Le gouvernement français a dressé, ce mercredi, un bilan détaillé des opérations d’évacuation de ses ressortissants depuis le Moyen-Orient. Si près de 20 000 personnes ont déjà regagné le territoire national, les autorités déploient de nouveaux moyens logistiques pour faciliter le retour des citoyens encore sur place.

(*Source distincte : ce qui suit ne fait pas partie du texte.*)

Small tables with named rows and columns. After each table, cells are looked up by row and column.

libusu =
	bur	tis	fopef	dini
tufam	73	82	77	131
mesulav	84	36	112	80
vepe	137	134	83	172
dapu	103	163	129	140
nemik	146	69	70	71
zuful	113	162	104	101
boruf	49	62	78	58
duta	13	56	118	113
tabad	179	68	227	55
muzo	119	99	235	56
pufo	52	142	154	80
tek	115	70	53	47
geloma	151	103	74	120
por	194	65	41	72

fopef of dapu: 129
dini of vepe: 172
bur of dapu: 103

En marge du compte rendu hebdomadaire du Conseil des ministres, Maud Bregeon, porte-parole du gouvernement et ministre déléguée chargée de l’Énergie, a précisé l’organisation de ces rapatriements. L’État a affrété des vols spéciaux, coordonnés par le ministère des Affaires étrangères et celui des Transports, ayant permis le retour de 2 000 personnes. Une priorité a été accordée aux profils vulnérables, notamment les enfants, les femmes enceintes et les patients sous traitement médical.
Parallèlement, la relance des liaisons commerciales entre le Moyen-Orient et la France, opérée à la demande du gouvernement, a facilité le voyage de 17 000 autres ressortissants. Au total, un peu moins de 20 000 Français ont ainsi pu être exfiltrés à ce jour.

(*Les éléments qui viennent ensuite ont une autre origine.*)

A small network was shown many inputs. Here are its activations along a few directions, one row for each input.
In each table, some parts of the input vary, and every possible input appears once, in random order.
Descriptions start from the smaller parts, as in this example, which fits no table here: one of 6 places along a line, together with either a single point or one of 9 places around a ring or (one of 2 separate values, together with one of 8 places around a ring).
Shared parts are said once, and a part with two or three values counts as separate values.
(in the rows, 128 means zero)

Other details of the inputs vary at random and push rows far along two fixed directions, the same in every table; ignore that.
These rows show it; all are for the same input, with only those details redrawn:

Pour répondre aux besoins de ceux qui se trouvent toujours dans la région, une nouvelle phase du dispositif a été annoncée. Selon les informations rapportées par l’agence Anadolu, 30 000 sièges d’avions seront rendus disponibles dès la semaine prochaine sur les axes reliant le Moyen-Orient à la France. Cette offre capacitaire vise à accélérer la dynamique de retour déjà engagée.
Lors de son intervention, Maud Bregeon a rappelé l’antériorité de cette mobilisation. Le Quai d’Orsay avait en effet été le premier ministère à affréter un vol dédié au rapatriement de ses ressortissants, dès les premières heures ayant suivi le déclenchement du conflit.